Suppose my dog, a lab/shepherd mix of decent size wants to go for a walk around the neighborhood. And I, his master, have promised him that we will go. But, before going for the walk, he (the dog) sends out the cats to spy out the route. One cat (the one I don’t especially care for) comes back saying, “It looks great out there – everything that you could want – but, there are two Great Danes around the corner. You should stay here!” That’s not a completely illogical conclusion, right? Great Danes can be huge! (And there really are two around the corner, but the part about my cat talking is made up.) So, should my dog never go for a walk?

What do you do? You have seen God work in your life. You know He can deliver you from very difficult circumstances. You have seen Him remove enemies from your path. You have likely even heard His promise. But there are still some really big obstacles out there. Does that mean it is time to sit tight, or does that mean it is time to fight-for-right?

Many of the writings on the meaning of the name Caleb work really hard to clean it up. They try, almost desperately, to put a positive spin on the meaning. I get it. People probably have reservations about having a name that means “dog,” especially since that almost always has a negative connotation in the Bible. But that is alright. I see a connection between my Caleb, my dog, and the Caleb of Numbers 13, and it is absolutely beautiful. They all trust like nobody’s business.

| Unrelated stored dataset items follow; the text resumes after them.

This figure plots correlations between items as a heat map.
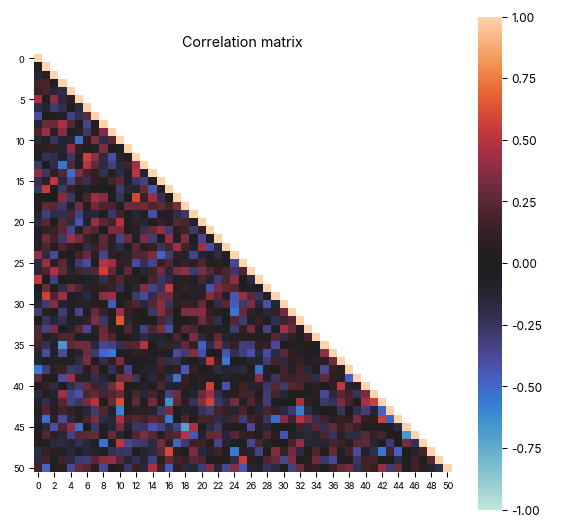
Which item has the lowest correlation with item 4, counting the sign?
14
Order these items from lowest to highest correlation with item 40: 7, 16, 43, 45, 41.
43, 16, 45, 7, 41
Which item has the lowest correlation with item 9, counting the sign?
36
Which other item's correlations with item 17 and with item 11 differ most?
39
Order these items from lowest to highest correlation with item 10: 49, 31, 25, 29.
29, 25, 49, 31
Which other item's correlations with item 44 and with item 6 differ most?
33
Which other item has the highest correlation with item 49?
25
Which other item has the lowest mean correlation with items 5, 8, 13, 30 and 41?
47
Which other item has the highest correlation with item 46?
18
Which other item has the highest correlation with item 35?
13
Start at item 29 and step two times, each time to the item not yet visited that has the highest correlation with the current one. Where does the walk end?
16

My son Caleb has placed an almost unnerving amount of stock into my guidance. We are engaging in discussions about making choices as he grows older, but wow, does he trust my opinion. For example, we often have pizza on Friday nights. I will call my sons to the kitchen to grab some pizza. And, more often than not, I hear this question from Caleb, “Dad, can we get some pizza now?” It’s not that he did not hear me. It’s not that he doubts. He is simply making sure that his steps match my plans. Hmm.
My dog loves walks, but he used to be a big fan of leading them. He pulled, sniffed, stalled, wherever he chose. It was no fun for me, and not great for him. Then we started using a gentle leader on our walks. It gives him some freedom, but it also makes him more dependent on my guidance. Some day he will be such an expert about knowing my plans, his steps will match mine. Hmm.
Caleb, son of Jephunneh, of the tribe of Judah, watched God in action. He knew God could deliver. He knew God’s promise. So, when the Anak report came in, this happened:
Then Caleb silenced the people before Moses and said, “We should go up and take possession of the land, for we can certainly do it.” (Numbers 13:30)
Caleb simply wanted his next steps to match his Master’s plans.

Now back to my spying, talking cats. We heard the report of one. But the second one (the one I like better) says this to my dog, “Yes, there are Great Danes out there, but remember, you will be walking with your master and it will go as planned.” At that point, besides finding the cat to be impressive, wouldn’t you say that my dog should go? If my son has heard from me that it will work out, shouldn’t he go forward? If God had revealed the Promised Land, shouldn’t the Israelites go take it?

You likely know that the Israelites did not go up to take it. Not right away. And not one of the doubters was allowed in when the Israelites eventually claimed the land. But Caleb and Joshua did; they saw the land God had promised. And the best part about when they did? Caleb was given the city of Hebron. Hebron was the city of the great and powerful Anak, and Caleb drove them out. God is a powerful Master, much more powerful than those obstacles in your way.

It is not always easy to compare ourselves to something like a dog, but my dog teaches me so many lessons about God. One of the biggest reminders that he gives me is in how he always follows me, and always trusts me. In that way I would like to be more and more like him and my son Caleb, trusting and following the One who leads.

What can we learn?
*Our next steps are very often determined by fear or faith. Have you evaluated which one is guiding you?
*If you trust God as your Master, you need only to walk along with Him to receive His promise.